999 is not a "real" error code, and you likely won't see these error codes for pages outside of LinkedIn.

They appear here because LinkedIn does not like automated URL checks, and has set up their pages to return a 999 code when these kinds of link checks are made, regardless of whether the URL is valid or invalid.

For these links, it's probably good to review them the first time you run the report to be sure they seem to work, but we generally filter them out after that since they're not informative at all.

If you're seeing these a lot and would like us to add a checkbox so you can ignore 999 codes, contact us and let us know!

Demio link has 502 code

Links to Demio resources will generally show up with a 502 error in the reports. We contacted Demio and discovered that they don't support the automated checks our broken link checker runs, so these links will always generate a 502. 🫤You can choose to skip these in the report or manually check them.

Codes you can probably ignore

In working with our own reports, we have found most pages with these status codes to load fine:

  • 307 (a type of redirect, similar to the 301 code we ignore by default)
  • 308 (a type of redirect, similar to the 302 code we ignore by default)
  • 405

For now, we are including these codes in all reports. If you find that these--or any other error codes--consistently are things you want to ignore, contact us and let us know--we'd be happy to add some more ignore options!

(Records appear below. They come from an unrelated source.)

Each row below holds a small network's activations on one input, seen along a few directions.
Each table varies a few parts of the input and shows all the possible inputs, shuffled.
A made-up example of a description, with smaller parts first: one of 5 places around a ring, together with either a single point or one of 11 places around a ring or (one of 3 separate values, together with one of 6 places along a line).
Shared parts are said once, and a part with two or three values counts as separate values.
(in the rows, 128 means zero)

Other details of the inputs shift rows strongly along two fixed directions, in all tables alike. That doesn't count.

Rows:
x1: [128 124 125 133 121 128 128 124 131 130 132 126 119 130 122]
x2: [130 141 117 125 126 133 134 122 122 123 124 125 139 136 127]
x3: [135 122 147 123 146 131 105 142 142 124 128 136 127 119 135]
x4: [130 132 117 121 132 130 136 119 128 126 123 132 127 139 134]
x5: [127 126 116 136 115 124 125 132 123 125 129 129 130 118 121]
x6: [131 126 125 130 115 132 127 126 124 130 129 127 133 122 116]
x7: [125 133 129 126 116 131 130 126 121 132 132 121 127 127 129]
x8: [128 133 120 125 127 128 137 123 127 122 128 124 132 140 130]
x9: [128 127 126 122 127 124 129 129 128 138 138 132 117 134 129]
x10: [131 130 120 121 130 126 135 120 131 133 129 131 128 131 131]
x11: [128 133 127 130 116 132 128 125 118 132 133 121 132 128 127]
x12: [128 127 122 134 116 124 129 128 128 129 126 127 122 119 125]
x13: [127 133 126 128 121 131 137 124 130 129 133 130 138 132 128]
x14: [126 129 122 138 116 122 127 130 127 124 127 133 122 123 124]
x15: [133 122 128 123 123 124 130 125 125 131 135 131 120 130 124]
x16: [130 134 123 126 124 127 139 124 131 129 130 125 136 133 128]
x17: [130 129 130 128 120 127 130 124 125 127 135 124 124 130 120]
x18: [130 125 125 136 121 121 128 124 130 128 131 131 117 125 125]
x19: [126 128 128 128 122 129 129 122 125 131 137 123 122 132 128]
x20: [134 122 128 126 122 127 130 124 129 133 130 135 120 126 121]
x21: [130 125 121 136 115 126 125 128 123 128 128 128 130 121 121]
x22: [127 127 123 131 116 132 130 129 129 131 126 123 123 124 123]
x23: [130 124 123 133 119 120 126 128 128 129 124 139 116 124 127]
x24: [132 126 127 125 124 128 131 125 124 134 136 129 120 131 131]
x25: [126 139 120 121 124 132 137 122 125 122 121 126 135 137 131]
x26: [125 126 122 138 119 119 126 126 130 125 129 133 117 124 126]
x27: [125 138 124 128 119 134 131 122 123 131 132 129 142 128 126]
x28: [136 128 160 125 176 145 87 150 152 95 116 119 151 119 164]
x29: [124 136 120 120 125 130 135 123 123 122 125 124 132 135 131]
x30: [131 128 125 137 118 124 129 127 127 127 130 131 122 124 123]
x31: [129 123 127 124 122 124 124 129 132 139 127 137 115 134 124]
x32: [130 126 122 133 115 133 126 129 125 131 127 123 130 126 118]
x33: [127 130 121 123 128 126 135 120 133 130 131 124 131 133 130]
x34: [130 127 123 124 126 130 136 122 129 134 132 133 131 131 132]
x35: [126 130 117 117 133 123 133 128 131 132 128 134 124 142 133]
x36: [131 140 120 126 124 129 134 122 125 130 130 123 139 127 125]
x37: [129 129 126 129 115 129 127 126 121 129 130 121 131 127 120]
x38: [128 139 117 125 126 132 131 122 119 124 127 123 136 133 128]
x39: [124 129 123 126 124 129 135 121 131 130 134 127 134 133 130]
x40: [124 128 118 136 115 122 129 132 128 125 126 129 122 118 125]
x41: [142 118 163 130 163 144 86 156 149 109 121 127 135 110 153]
x42: [125 130 118 122 130 128 133 120 128 124 128 123 128 140 131]
x43: [128 127 121 118 130 121 134 127 136 137 131 134 127 137 132]
x44: [129 125 128 128 122 128 128 121 131 130 133 128 121 127 118]
x45: [128 126 123 120 127 124 133 128 135 137 134 136 129 135 133]
x46: [129 130 116 120 133 129 132 119 126 128 128 131 125 137 133]
x47: [127 137 124 121 122 128 138 124 129 129 128 124 136 128 129]
x48: [126 125 124 130 120 115 123 130 131 133 124 143 114 128 126]
x49: [135 121 125 131 121 122 129 127 128 133 127 136 116 125 127]
x50: [131 127 127 134 118 131 129 127 128 129 130 127 123 129 121]
x51: [119 119 137 128 143 118 136 132 120 141 129 132 119 131 117]
x52: [133 123 129 128 128 119 122 133 133 133 128 139 116 125 129]
x53: [128 132 129 130 120 131 131 125 123 130 137 123 124 131 127]
x54: [126 128 128 124 116 128 129 127 124 129 131 121 126 125 123]
x55: [147 130 150 110 161 142 78 153 164 97 125 131 144 124 172]
x56: [142 129 179 127 192 153 71 167 159 83 113 117 163 109 175]
x57: [132 129 130 130 119 131 130 125 128 128 132 130 124 126 117]
x58: [124 135 126 123 119 130 136 124 127 130 130 127 138 128 129]
x59: [128 125 130 126 123 125 128 121 128 128 137 124 121 132 121]
x60: [51 89 194 188 236 114 195 149 53 170 66 111 139 106 76]
Description of these inputs: one of 6 places along a line, together with one of 10 places along a line.
The inputs of x2 and x28 match in every part but the place on the line of 6. If x6 is changed in the same way as x2 into x28, which row does it become?
Answer: x44
The inputs of x55 and x25 match in every part but the place on the line of 6. If x52 is changed in the same way as x55 into x25, which row does it become?
Answer: x12
Which other rows does x13 become when the place on the line of 10 takes its other values? List them by row number.
Answer: x8, x14, x16, x17, x30, x50, x53, x56, x57
Which other rows does x41 become when the place on the line of 10 takes its other values? List them by row number.
Answer: x4, x10, x15, x20, x23, x24, x34, x46, x49

Rows:
x61: [124 60 225 172 222 110 69 189 131 145 117 152 87 71 126]
x62: [171 148 125 127 106 150 59 148 182 69 132 129 158 96 171]
x63: [109 71 231 194 182 124 66 201 123 127 105 121 104 41 108]
x64: [135 143 73 87 67 118 173 74 129 152 169 128 103 188 112]
x65: [171 156 139 103 104 173 56 136 170 74 165 90 165 109 166]
x66: [110 100 188 147 250 125 113 170 144 112 80 136 151 110 162]
x67: [57 110 160 171 176 127 231 112 32 192 93 100 155 126 49]
x68: [134 152 68 94 69 114 177 78 127 149 153 141 103 185 126]
x69: [121 153 65 125 53 114 166 98 108 143 141 129 133 140 107]
x70: [128 147 58 88 76 100 168 92 135 153 146 155 104 173 129]
x71: [181 146 141 64 121 163 64 137 193 103 166 133 146 144 180]
x72: [172 141 111 93 134 140 57 146 188 78 124 146 124 136 191]
x73: [125 157 75 128 52 131 177 85 98 137 147 114 129 149 106]
x74: [55 109 134 200 181 101 215 126 32 157 55 119 131 123 59]
Describe the family of inputs behind these rows.
Answer: one of 2 separate values, together with either a single point or one of 6 places along a line
The inputs of x68 and x73 match in every part but the choice among 2 separate values. If x61 is changed in the same way as x68 into x73, which row does it become?
Answer: x63
Which other rows does x69 become when the place on the line of 6 takes its other values? List them by row number.
Answer: x62, x65, x67, x73, x74
Which other rows does x74 become when the choice among 2 separate values takes its other values? List them by row number.
Answer: x72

External link has 404 code but loads fine for me

Most of us are trained that a 404 page is an error, so these are often the status codes we prioritize first when reviewing a report.

But there are cases where some external links throw a 404 code in the report but seem to load fine for you when you check them. What's going on?

This can happen for a few different reasons:

  • Our Broken Link Checker will only wait 5 seconds when it's checking a URL. If it doesn't get a response within 5 seconds, it will log the URL as a 404 and move on. We do this to try to keep the reports from taking a long time to generate. So if the page loads for you--but it loads slowly--that can be the issue.
  • Try testing the URL in an Incognito or Private window. Sometimes, you have accepted a security risk (such as an expired SSL certificate) or otherwise saved a cookie that makes a resource available. Incognito or Private browser windows don't allow cookies, so they should give you the cleanest slate to test with.
  • External links are very much at the mercy of availability at the exact time the report was run. If the server the page or resource is hosted on had a small blip, it might trigger a 404 in our report but open just fine.
  • Like LinkedIn, the provider who hosts that site might not like automated link checkers and may throw 404s on perfectly valid resources just because they can. We've noticed this with a lot of the Google documentation we link to, all of which loads perfectly fine to a human browser, for example.

Who can run the Broken Links Report?

Our default Editor and Writer roles have permission to generate the Broken Links Report. If you're using a custom author role, that role must have the Tools Permission to Run Broken Links Report.